FAQ: Stopping down a lens combo

[rjlittlefield]

In another topic, I wrote that

[rjlittlefield]

Here is an illustration of how important it can be to stop down a combo at the proper place.

For the front lens, I'm using an old Mamiya Sekor 55 mm f/1.8 lens. For the rear lens, it's the Canon 55-200 mm 1:4.5-5.6 II kit lens that came with my 300D.

The rear lens is zoomed to 200 mm and set to closest focus, giving the setup about 3.8X magnification from lens to sensor.

The target is bunch of laser-printed dots, tipped back about 45 degrees.

Here's the target, with the front lens stopped down to f/16 (effective f/77).



Notice the two outlined areas, one near image center and one near left edge. We're going to look closer at those parts as I change aperture settings on the front and back lens.

First, the center dot...

Stopping the front lens. (These are nominal f-numbers. Multiply by 4.8 to get effective f-numbers, from roughly f/8.6 to f/77.)


Stopping the rear lens. (On the rear these are also the effective f-numbers, at least at f/8 and below.)


At image center, the above photos illustrate that there's almost no difference between stopping front and stopping rear.

But now let's look at the edge...

Stopping the front lens:


and stopping the rear lens:


It's pretty obvious, I think, that this particular combo looks pretty good if one stops down the front lens, but looks like complete junk if one stops down the rear. Stopping down the rear lens introduces a lot of transverse CA, and the resolution never does get decent at the edge.

Not all combos will work this same way or to this same extent -- it depends on the details of the lenses. But it should be obvious that stopping properly can have a huge effect on the result.

By the way, it's interesting to notice that this combo exhibits quite a bit of longitudinal CA. You can see in the first row of photos that dots in front of focus have red halos, while dots behind focus have blue. This effect is most obvious at wide apertures and diminishes as the lens is stopped down.

The crops are actual pixels at 4752x3168 from a Canon T1i camera, sensor size 22.3 mm x 14.9mm.

--Rik

[morfa]

Wow, I can't thank you enough for this Rik! I've been trying to get my head around this many times and I always end up in confusion. Now it makes perfect sense!

[rjlittlefield]

You're very welcome. I know that feeling all too well.

I've had to spend lots of time coming to grips with what apertures do. By "lots", I mean literally weeks of full-time confusion.

If I can help somebody else get it faster, that's great!

--Rik

[rjlittlefield]

There's one more aspect of combos and apertures that I want to cover before we close out this topic.

Consider the following setup:



This is the same setup I've been using up above to illustrate effects on CA and resolution.

But now I want to talk about geometry.

Here are two pictures that may make your head hurt. They're straight out of the camera except for being resized. There's no change to any of the optics except which lens was stopped down. And no, that right-hand image is not flipped.

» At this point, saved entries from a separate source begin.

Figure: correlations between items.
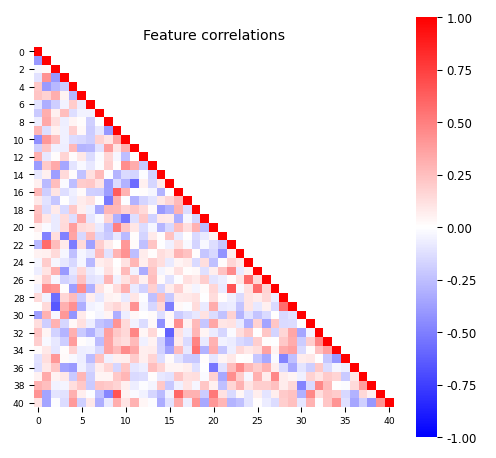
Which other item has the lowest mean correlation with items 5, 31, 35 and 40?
14
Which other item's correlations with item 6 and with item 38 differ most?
32
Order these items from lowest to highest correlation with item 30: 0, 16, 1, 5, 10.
0, 16, 10, 5, 1
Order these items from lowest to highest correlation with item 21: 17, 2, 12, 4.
12, 17, 2, 4
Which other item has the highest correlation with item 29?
28
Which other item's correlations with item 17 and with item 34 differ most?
8
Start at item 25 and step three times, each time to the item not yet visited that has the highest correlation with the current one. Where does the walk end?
1
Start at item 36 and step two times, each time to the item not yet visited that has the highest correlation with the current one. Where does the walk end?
10
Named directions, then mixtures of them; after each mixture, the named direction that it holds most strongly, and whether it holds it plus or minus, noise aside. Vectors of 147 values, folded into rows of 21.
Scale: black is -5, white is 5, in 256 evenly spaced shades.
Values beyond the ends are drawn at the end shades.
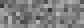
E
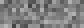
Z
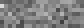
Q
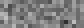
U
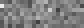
Q, plus
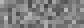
E, minus
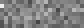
Q, plus
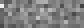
Q, plus
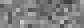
Q, minus
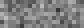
Q, plus
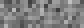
Z, plus
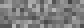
Z, minus
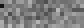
Q, minus
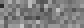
Q, minus
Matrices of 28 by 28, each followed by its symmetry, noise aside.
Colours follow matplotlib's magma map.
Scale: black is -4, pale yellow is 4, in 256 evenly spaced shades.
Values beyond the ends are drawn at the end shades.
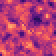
symmetric across the other diagonal.
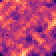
symmetric.
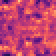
mirrored top to bottom.
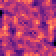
same after a half turn.
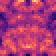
mirrored left to right.
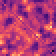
symmetric across the other diagonal.
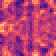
mirrored top to bottom.
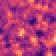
antisymmetric.
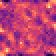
same after a half turn.
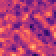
antisymmetric.
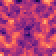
mirrored left to right.
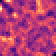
symmetric.
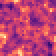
symmetric across the other diagonal.
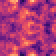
mirrored top to bottom.
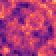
symmetric across the other diagonal.
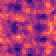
mirrored top to bottom.
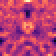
mirrored left to right.
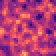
symmetric across the other diagonal.
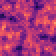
same after a half turn.
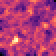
symmetric across the other diagonal.
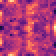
mirrored top to bottom.
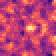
mirrored top to bottom.

That's correct -- stopping down the rear lens causes inverted perspective, so that things closer to the lens look smaller.

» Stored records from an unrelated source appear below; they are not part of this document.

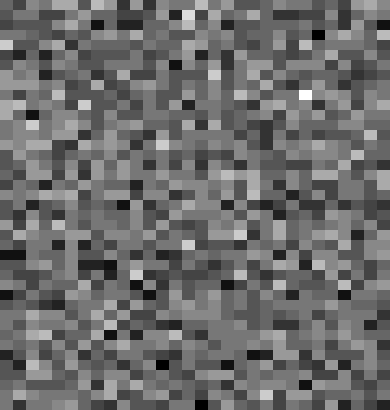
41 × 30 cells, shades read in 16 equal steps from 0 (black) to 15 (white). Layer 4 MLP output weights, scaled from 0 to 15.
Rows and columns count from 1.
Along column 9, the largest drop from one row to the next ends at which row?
34
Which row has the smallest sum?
21
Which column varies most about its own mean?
11
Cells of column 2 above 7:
9
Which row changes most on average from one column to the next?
37
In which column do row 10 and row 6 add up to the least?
2
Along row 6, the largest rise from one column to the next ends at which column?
19
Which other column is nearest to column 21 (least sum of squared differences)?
12
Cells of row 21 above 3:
21
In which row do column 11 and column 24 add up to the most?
10
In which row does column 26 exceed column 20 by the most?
24
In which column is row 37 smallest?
13
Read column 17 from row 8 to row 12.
12 8 8 7 7

What's going on is that moving the position of the limiting aperture changes the position of the entrance pupil.

In the first case, stopping down the front lens puts the entrance pupil in the middle of that lens, resulting in a normal perspective where things that are closer to the lens look bigger.

In the second case, stopping down the rear lens essentially puts the entrance pupil way in front of the front lens, actually on the back side of the focus plane. Things that are closer to the entrance pupil still look bigger, as you might expect when I say it that way. But because the entrance pupil is on the back side of the focus plane, this means that things look bigger when they are farther away from the lens. Magnification increases with distance from the lens!

This probably all seems like something from Alice in Wonderland. But perhaps a few ray diagrams will clear things up.

Here are the overview pictures.


Zooming in on the object and the lens makes it easier to see.



If this still seems a bit like Alice in Wonderland, be assured that it's really all very simple. Any aperture just selects a subset of all rays that would otherwise pass through the lenses. Those rays form the image, so the image has whatever geometry corresponds to the rays that got selected. In the absence of the aperture, rays are collected corresponding to many different perspectives -- a whole spectrum of them ranging from normal to orthographic to inverted. Moving the aperture back beyond the telecentric position simply selects rays that correspond to a geometry of inverted perspective. See this article for more discussion and illustrations of that concept.

Again, not all combos will act this same way. It depends on details of the lenses. But most of them will, to some extent. What's required is only that the aperture of the rear lens appears to be located farther back than one focal length of the front lens. For the case shown here, the zoom that I'm using as rear lens has an aperture that appears to be very far back, actually behind the lens mount. Of course that's not where it is physically located, but what counts is where it appears to be, looking through the glass in front of it.

--Rik

Edited to add: These ray diagrams came from LINOS Photonics WinLens 4.4. That's a free download available from http://www.winlens.de/. I see it's also obsolete, apparently having been replaced by WinLens 3D. Progress never stops... The triplet in this model combo is WLTR001 from their standard library.

[DQE]

I especially appreciate the experimental tests of the various aperture combinations.

This well-balanced use of theory, conceptual explanations, and controlled experimental testing is so delightful to read and to study.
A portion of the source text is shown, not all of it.